Quand enfin j’ai compris où je suis, ça me facilite la tâche pour définir l’endroit où je dois aller. Avec ça c’est pas la porte à côté, après avoir fouillé dans mes poches et compté à peu de choses près ce que contenait le portefeuille j’opte pour un taxi. Le système est bien rôdé, j’ai gardé tous les souvenirs utiles de mon hôte, c’est impressionnant. C’en est même limite déstabilisant, j’ai l’impression d’avoir deux consciences, ou une seule qui contient trop d’informations, j’en suis à me demander chaque fois qu’une pensée me vient si elle est bien de moi ou de cet étrange fantôme résiduel qui partage ma tête. J’en suis même à arbitrer un match bizarre que je suis seul à voir. Je marche sur le trottoir en me retournant sans cesse vers la rue, ça c’est moi, je lève la main pour héler le premier taxi qui passe, ça c’est l’autre, je regarde la tronche du chauffeur avant de monter, c’est moi encore, je me cogne le froid sur le battant de la portière, c’est indéniablement moi, je mène par KO.

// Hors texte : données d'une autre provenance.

Each row is a point on a landscape with many valleys, with its height.
A ball rolls from a point to whichever of its 2 nearest points has the largest drop for the distance, and stops where none of them is lower. Distance is the straight distance between rows; heights are no part of it.
<711> h=649: [100 115 111  87  70 156 130 119 145 160  85 106 113  90 133 178  95 154
 128 164 126 156 148 156 120 112  79]
<273> h=281: [129 133 142 145 149 108 118 117  77 134  90 123 170 145  74 107 113 120
 184 136  92  92 118 152 107 150 157]
<580> h=408: [140 144 115 155 140 157 134 179 170  61 189 194  84 157 189  89 157 104
  90  80 162 128  78  66 140  95 181]
<650> h=487: [109 108 160  70  92 116 143  91 110 206  95 114 135 151 119 141 147 113
 132 161 129 105 144 124 120 157  85]
<23> h=279: [146 114 116  97 119 106 106 131 123  84 171 136 103  99 154 149 146 119
  92 122 137 144 103 168 144 132 118]
<564> h=519: [102 115 169  87 133 128 152 116 110 186 110 128 138 169 105  94 151 130
 124 177 140 102 126 105  98 141 103]
<164> h=382: [ 95 110  99  59  76  75 111 117 122 140 136 122  71 142 181 176 156 146
  78 165 139 145 122 101 149 149  88]
<805> h=341: [144  94 155 133  98 141 145 107 134 199 104  77 172 100 111 155 109 125
 135 113  98 146 206 149 158 129  83]
<365> h=525: [126 125 116 130 108  89 100  96 115 152 145  94 152 129 167 186 122  86
 122  88 101 114 177 123 166 196 132]
<374> h=482: [136 125 119 149 141  99 100 119 101 121 158 126 141 121 167 180 113 113
 118  96  93 113 153 135 144 208 133]
<129> h=551: [174 123 107 177 141 164 131 159 154  63 143 120 105  77 124 117 114 149
 155 103 118 176 146 149 148  85 120]
<611> h=555: [177 132 150 172 156 153 155 148 145 114 118 139 109 125 100  73 127 135
 154 146 142 162 141 127 112  75 133]
<54> h=513: [ 85 144  78 117 118 117 117 117 129 107 123 113 120 136 147 160 111 144
 141 140 124 116 163 129 129 153 137]
<902> h=438: [144 135 136 146 125 129 123 117 130 131 151 110 152 153 138 129 134  88
 123  94 127 111 153 125 143 145 158]
<559> h=423: [ 81 132 103  84 109  67 121 100 121 161 145 111 101 173 175 175 148 129
 104 175 139 119 114  83 139 165 126]
<246> h=342: [133 115 120 119 110 160 121 154 129 106  97 164  93  57 104 139  84 163
 118 153 143 157  93 193 105  77  92]
<104> h=757: [156  87 138 132  88 130 114 140 120 153 126 110 112  34 137 209  80 152
 109 116  69 187 174 167 145 165  45]
<495> h=457: [151 139 124 175 160 142 121 135 115  86 101 193 121 163  87  77 128 141
 165 126 127  91  95 116 105 119 132]
<113> h=564: [178 145 134 199 185 107 123 128 114  90 142  92 183  96  97 120 108  99
 169  72  99 136 149 140 139 142 191]
<147> h=349: [137 136 139 146 133 148 139 127 110 144  98 118 132 100  70 128  90 156
 162 148 119 159 132 180 108  98 118]
<87> h=575: [ 97 122 107  88 107 147 112 138 132 123 109 157 104 136 124 115 139 177
 124 162 147 114 121 131 104 119  87]
<803> h=539: [158 137 114 172 157  90 117 120 119 108 144  88 164 101 101 135 117 124
 157 112  98 158 166 159 130 133 168]
<265> h=132: [152 106 163 148 140 166 159 134 127 160 118 115 148 158 103  82 135 123
 166 118 132 113 174 124 129 110  94]
<450> h=614: [158 128 130 185 187 135 128 163 103  95 172 148 108 121 163 131 123 115
 120  94 138 126 119 113 129 139 159]
<896> h=521: [114 127 128  78  90 145 143  81 166 183  78  81 125 155 139 129 155 125
 164 162 139 129 180 109 115 111  77]
<392> h=432: [105 117 113 103 106  85 101 121  87 129 144 133 128 124 139 180 105 126
  90 124  95 115 131 140 135 206 122]
<86> h=616: [169 125 136 171 194 109 118 144  96  83 174 131 129  99 138 132 122 104
 136 102 115 144 129 153 131 143 156]
<279> h=580: [171 127 112 189 162 162 135 162 143  59 164 142 107 111 137 113 124 126
 141  89 124 155 143 122 139 106 144]
<42> h=338: [107 105 104  72  98  84 115 123 111 110 147 131  90 108 152 172 132 145
  78 157 131 144 120 148 144 153  96]
<128> h=466: [159  76 135 108  99 189 131 167 123 117 117 160  77  26 138 169 109 179
  93 126 118 175 103 190 140  90  61]
<938> h=496: [ 93 133  95 122 130 151 128 162 150  65 157 154  84 156 170 116 149 152
 102 118 172 109 119  81 133 115 137]
<768> h=548: [127 106 166  78 126 144 144 135 109 171 100 143  88 107 101 126 113 171
 103 192 146 148 105 158  91 106  86]
<386> h=588: [152 142 143 193 186  97 104 130  95 103 147 135 177 110 120 127 111  84
 144  81 106 122 118 138 127 169 191]
<60> h=550: [114 157 151 139 150 144 152 114 160 145 126  99 148 195 128  73 168 104
 153 131 140 119 151  84 110 109 170]
<414> h=617: [103 121 102  68  73 156 122 120 143 129 107 136  86 105 134 155 125 177
 114 169 155 133 125 144 118 108  59]
<383> h=451: [106 131 142  97  99 106 137  94 125 184 116  86 163 172 125 125 145  99
 141 143 115 113 147 114 143 157 133]
<191> h=206: [107 124 110  96 113 100 103 137 137  91 185 142 110 136 177 133 165  96
  76 119 145 106  95 125 150 138 134]
<540> h=441: [127 121 134 118 109 141 124 116 119 139 114 125 141 126 103 129 121 133
 142 124 125 110 138 149 124 141  93]
<433> h=400: [140 137 115 137  98 140 137 113 160 150  96  69 158  68 109 170  84 152
 149 113  93 184 182 170 133 116 111]
<61> h=248: [179  88 164 172 193 116 119 146  75 119 171 192 114 130 132 109 138 101
  94 101 134  96  66 125 145 148 138]
<771> h=353: [146 122 144 150 138 129 131 158 151  77 185 178  87 153 157  71 168 115
  98 115 162 146  69  93 139  94 166]
<632> h=534: [ 90 132  77 114 118 147 129 156 136  67 137 176  83 145 125 109 147 170
 106 135 166 120 107 115 119 111 105]
<43> h=591: [110 134 120  79  74 137 142  93 157 173  88  89 121 122 139 156 127 130
 138 159 143 152 167 134 132 101  88]
<90> h=358: [146 139 155 152 146 112 123 106 112 151 120  77 205 146  91 105 137  76
 154  88 106 132 146 140 144 143 194]
<473> h=508: [183 126 141 164 134 167 158 162 153  99 110 117 109  94  97 102 112 143
 151 119 130 188 157 156 125  53 130]
<65> h=570: [137 134 118 115  92  89 115  92 144 172 114  58 158 126 162 193 139 104
 132 100 106 133 193 121 179 148 114]
<673> h=348: [152 131 134 173 195 117 123 165 116  78 146 201  81 155 130  87 155 130
 103 112 150  97  39  98 126 109 154]
<318> h=543: [ 79 158  89 109 143 132 121 142 138  97 146 167 101 183 158 100 146 145
 113 153 175  78  88  79 107 134 148]
<814> h=389: [125 156 142 121 137  91 126 108 102 158 139  83 190 154 126 131 143  70
 133 100 121 110 145 128 139 153 188]
<166> h=615: [106 159  98 150 140 149 124 128 147  76 114 135 139 157 120 104 115 139
 172 130 134 120 141 102 109 113 168]
<245> h=456: [ 98 143 100 133 136 152 124 170 163  73 171 167  93 159 199 114 144 113
  86 102 172 103  91  60 140 120 166]
<439> h=156: [145 102 161 158 176 110 122 134  74 147 152 160 145 143 116 130 114 112
 109 109 115  95 113 128 137 167 149]
<359> h=256: [128 124 122 132 102 145 121 121 117 128 100 145 117  60  83 158  76 155
 126 150 107 158 124 197 103 116  99]
<698> h=241: [141 121 155 118  91 150 144 107 141 178  90  81 161  89 101 149  95 145
 143 131  94 147 177 179 122 107  95]
<685> h=561: [ 99 143  79 151 133 147 124 128 144  85 127 109 126 129 123 133 103 149
 161 127 120 136 163 122 135 119 128]
<596> h=282: [131 133 157 127 117 168 149 101 149 175  90  97 156 148  89  79 140 127
 177 139 135 129 167 126 101  99 106]
<743> h=590: [ 50 172 116 111 147 119 133 134 156 125 154 155 128 200 175  95 150 107
 100 152 159  75  58  71 101 126 187]
<244> h=366: [156 125 135 145 125 141 128 128 129  98 139 138 132 130 113 104 137 120
 131 101 135 119 139 149 128 111 130]
<460> h=383: [ 92 177 127 133 143  97 135 118 136 139 140  99 170 181 149 101 145  79
 134 124 138  98  91  88 121 138 200]
<174> h=285: [153 124 144 149 134 132 119 138 135  91 173 150 106 140 138  89 153  95
 113 107 146 134 104 121 139 101 143]
<256> h=322: [151 139 159 152 141 116 133 109 108 140 108 114 193 141  69  87 135  98
 180 125 108 111 133 137 122 132 174]
<203> h=502: [159 150 110 162 129 120 125 123 148 117 120  72 169  87  93 137 105 138
 158 108 102 174 165 173 129 102 143]
<929> h=409: [118 132 133  99 107 163 155 102 174 152 109  87 142 157 115  79 159 131
 159 159 152 127 164  98 107 100 111]
<598> h=528: [137 101 153  84 122 155 152 161 123 141 111 151  71  79 121 128 135 173
  98 182 168 173  76 159 100  79  93]
<820> h=500: [156 103 155 100 118 193 129 176 122 113 123 152  57  55 130 147 137 182
  89 148 143 177  98 157 134  63  72]
<751> h=467: [108 176 142 140 147 120 149 122 160 126 136 135 156 191 134  68 153  89
 151 136 137  99  97  73 106 115 209]
<363> h=527: [136 155 144 168 162 151 131 121 123 131 109 155 154 183  99  71 138 109
 175 116 133  87 118  99 111 128 162]
<357> h=468: [ 74 139  97  87 122 102 124 116 132 130 128 105 111 162 148 152 135 142
 131 161 141 119 127 102 113 149 130]
<329> h=665: [114 107 105 112  60  99 126 103 144 181  85  99 120  85 150 216  84 158
 128 131  72 181 196 134 159 168  56]
<584> h=549: [131 100 177 100 127 142 152 117 109 178  92 134 120 132  79 104 128 143
 128 177 142 129 117 156  92 106  93]
<355> h=434: [165 125 134 166 126 167 140 145 152 118  84 115 139  55  83 123  75 163
 159 124 111 182 146 192 118  77 110]
<852> h=667: [ 83 183 110 150 167 147 126 141 134 129 121 179 151 190 149 101 128  95
 119 113 139  44  70  68  95 162 194]
<927> h=305: [ 85 155 118 117 115  71 111 116 138 130 173  99 153 159 178 125 149  86
 108 125 138 120 103 103 136 131 181]
<412> h=306: [185  88 138 153 186 119 108 172  94  74 168 206  84 117 125 114 163 136
  82 109 150 109  42 124 150 129 124]
<196> h=621: [130 134 104 100  66  90 121  76 151 174  83  79 150  93 139 200 100 126
 146 124  79 147 201 133 171 158  77]
<941> h=624: [ 83 152 125 120 165 114 129 145 130 141 150 175 149 205 162  90 157 110
  95 138 143  48  49  66  89 145 176]
<948> h=221: [125 127 151 157 173 100 124 123  74 143 124 158 161 146 103 109 121 106
 140 120 114  75  94 117 116 163 172]
<583> h=136: [ 93 120  84  81 125 101 101 148 133  72 174 170 100 132 166 141 153 145
  58 124 161 114  75 119 143 137 121]
<380> h=413: [113 101 114  80  90 157 131 149 132 116  99 156  76  42 126 177 101 190
  94 152 131 170 115 182 125 105  69]
<181> h=420: [106 153 150  94 118  84 132  76 124 176 122  65 194 168 121 126 158  75
 141 137 123 114 129 112 140 139 177]
<888> h=576: [135 149 162 156 152 152 159 116 139 144 106 125 168 181  84  45 145 110
 196 126 131  97 152  87 102 113 159]
<726> h=381: [108  90  97  87  82  90 100 131 102 122 160 145  87  93 141 203 124 154
  80 132 116 141 123 135 154 196  84]
<645> h=249: [153 101 162 120 108 157 154 104 129 186 120  80 158 142 112 115 132 117
 140 107 125 128 188 130 161 119  92]
<680> h=712: [140 101 128 131  82 121 127 113 148 195 106  83 141  47 143 223  73 157
 117 116  66 197 203 150 166 159  49]
<550> h=395: [143 141 116 170 202 116 119 149 104 103 117 206 114 165 109  84 131 138
 135 129 143  77  51  98 103 133 164]

For each start below, name the point where the ball stops.
<680> => <42>
<711> => <265>
<852> => <174>
<60> => <583>
<181> => <439>
<86> => <698>
<54> => <42>
<104> => <42>
<941> => <174>
<414> => <174>
<550> => <439>
<768> => <359>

Comme tous les chauffeurs de taxi, celui-ci ne peut pas s’empêcher de causer. Il commence tout de suite en me posant des questions que bien sûr il oriente pour en arriver à sa propre anecdote. Je crois que j’ai commencé à lui parler avant de m’en rendre compte, c’est surtout son regard d’abord intrigué qui m’en a fait prendre conscience.
“Je sais pourquoi je suis là, d’accord, enfin j’ai bien compris ce qu’on m’a dit. C’est juste la globalité du truc que j’ai du mal à capter, vous voyez ? En fait, le grand danger qui est sensé menacer notre équilibre, j’ai encore du mal à percuter de quoi il peut s’agir. J’ai aussi du mal à comprendre en quoi le fait de faire disparaître quelqu’un qui vit en 2008 va empêcher ce problème. En fait non, ça je le conçois très bien. Ce serait l’ancêtre d’un être qui va compromettre l’existence même de l’Ordinateur, bien. Mais est-ce qu’il y a besoin de buter tellement de gens ? Combien j’ai déjà vu partir de mes semblables pour aller purifier le passé ? Je crois qu’on est plus très nombreux, une centaine à tout casser. Ça me donne l’impression bizarre que l’Ordinateur renvoie toute l’humanité dans sa propre fange, les uns après les autres.”
Le chauffeur me jette des coups d’œil un peu sceptiques maintenant, il a l’air de douter de ma santé mentale. Je peux pas trop lui en vouloir, moi-même je me sens un peu décalé avec ces deux voix dans ma tête, et puis j’ai l’impression d’oublier d’où je viens, ma vie spirituelle m’apparaît maintenant dans un brouillard innommable et opaque, ma vie matérielle, celle d’avant, je ne m’en souviens même plus très bien. Je n’ai plus qu’une seule idée en tête, la beauté de l’explosion, le bruit, puis le vide.
Je tends un billet, je m’occupe même pas de la monnaie, je m’en fous. Je sors du taxi et je me dirige vers la bouche de métro.